To elect a master or many, for a long or short time, is to
resign one's liberty.
Call it an absolute monarch, a constitutional king, or a
simple M.P., the candidate that you raise to the throne, to the seat, or to the
easy chair, he will always be your master. They are persons that you put
"above" the law, since they have the power of making the laws, and
because it is their mission to see that they are obeyed.
For the first time in my life, my right wing conservative
father and I have decided neither of us are voting for Obama or Romney.
"Who should we vote for then," he asked. Never been asked that of my
father, I had a suggestion, "Let's just not vote".
Bad Leaders or Bad System?
The Democratic party bemoaned the fact that Obama
"immediately made huge concessions to forces
to the right of him." Rather than
place this action in an institutional context,
the forces placed on the elected person by the state machinery and
pressures from big business, the Republicans portray these decisions are the
failings of an individual. They argue we "need to keep up the pressure to
demand Obama listens to ordinary workers and not to business."
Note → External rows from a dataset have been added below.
Rows are points. The points of each table are mixes of a few directions, plus a little noise. Count the directions of each table, and those that both share. Where both have some left over, give the other angles between the two spaces (their principal angles), to ten degrees, smallest first.

First (7 x 3):
[[-55   7 -11]
 [-39   7  -7]
 [ 38  -4   7]
 [ 27  32   3]
 [ 16 -37   5]
 [-43 -25  -6]
 [ 57  21   9]]
Second (7 x 3):
[[-21 -53   0]
 [ 36  36   4]
 [ -3  25  -2]
 [ 28  22   4]
 [  4 -43   4]
 [ 29  22   3]
 [-71  -9 -13]]
Directions: first 2, second 2, shared 2

First:
[[ 61 -32   4 -19  23 -41]
 [-54  30 -17  21 -11  20]
 [  3   3 -58 -25 -61  17]
 [ 11  -8   9   3  16 -26]
 [-17  17   9  20  26  35]
 [ -1 -11  52  -1   7  -5]]
Second (7 x 6):
[[ 59   2  12  -8 -20 -20]
 [-42 -34 -52  17 -24 -27]
 [ 26  18   2 -11  11   5]
 [-59  -9  34 -16 -21  26]
 [ 52  25 -36 -16  16 -13]
 [  8   0  61  17   7  19]
 [-41  -3 -23  19  29  12]]
Directions: first 4, second 4, shared 2; angles 40, 60

First, 8 rows:
[[-10  46  -2 -48  14   4  29  73]
 [ 10 -46   2  48 -14  -4 -28 -72]
 [ -5  24  -1 -25   7   2  15  38]
 [  8 -36   1  38 -11  -3 -23 -57]
 [-11  51  -2 -54  16   5  32  81]
 [  0  -1   0   1   0   0  -1  -2]
 [  6 -27   1  29  -8  -2 -17 -43]
 [  2 -11   0  11  -3  -1  -7 -17]]
Second (10 x 8):
[[-13   5   5  15  -8  15 -23 -30]
 [ 55  12 -24  11  -1 -70  24  39]
 [ 40 -38 -12  58 -16 -42 -19 -56]
 [ 23  28 -13   7  -4 -33   3  21]
 [-38  10  14 -33   9  45   3  14]
 [-40  13  15 -23   5  47  -8   0]
 [ -2 -36   5 -14  10   9  20   5]
 [ 33 -45  -8  41  -9 -32  -7 -42]
 [-12 -12   6 -37  15  17  29  35]
 [-45  63  12 -24   0  44 -21  14]]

As well as economic pressures from capitalists resulting
from capital flight, withdrawal of support, and so on, representatives also
face pressures within the state itself due to the bureaucracy that comes with
centralism. There is a difference between the state and government. The state
is the permanent collection of institutions that have entrenched power
structures and interests. The government is made up of various politicians. It
is the institutions that have power in the state due to their permanence, not
the representatives who come and go. We cannot expect different politicians to
act in different ways to the same pressures. However, this is all ignored by
the Democrats in favour of wishing Obama was more a liberal and could ignore
the demands of the dominant class in society while in charge of one part of its
protector and creation, the state.
They also argue that the low level of turn out in the
elections indicate "a sign of deep alienation that millions of people feel
from the whole political system, one which does not reflect their views or give
them a voice." Presumably, the
Democrats seek to give these people "a voice," to involve them in the
political system by getting them to vote on various social issues. They can
only do that by overcoming the alienation people feel towards the capitalist
system by ensuring that it does "reflect their views." If that is the
case then surely this implies that the Democrats will be working within the
capitalist system, trying to influence it from within and, by necessity,
subject to the same institutional pressures that generated reformist, unless,
of course, they argue that it is the ideas of the party leaders that are the
decisive factor rather than the social environment in which they operate?
What is significant, however, than Lenin's arguments were
fundamentally idealist in nature, looking to the intentions and will-power of
the individuals involved rather than a materialist analysis based on the nature
of the capitalist state, the way it is structured to protect and enforce
bourgeois rule, the influences and pressures of the permanent state apparatus
on the elected representatives, the economic pressure exerted by capital, and
so on.
Parties and Power
The use of electioneering has a centralising effect on the
movements that use it. Political actions become considered as parliamentary
activities made for the population by their representatives, with the 'rank and
file' left with no other role than that of passive support. Only the leaders
are actively involved and the main emphasis falls upon the leaders. It soon
becomes taken for granted that they should determine policy (even ignoring
conference decisions when required -- how many times have politicians turned round
and done the exact opposite of what they promised or introduced the exact
opposite of party policy?). In the end, party conferences become simply like
parliamentary elections, with party members supporting this leader against
another.
Soon the party reflects the division between manual and
mental labour so necessary for the capitalist system. Instead of working class
self-activity and self-determination, there is a substitution and a non working
class leadership acting for people replaces self-management in social struggle
and within the party itself takes shape. Electioneering strengthens the leaders
dominance over the party and the party over the people it claims to represent.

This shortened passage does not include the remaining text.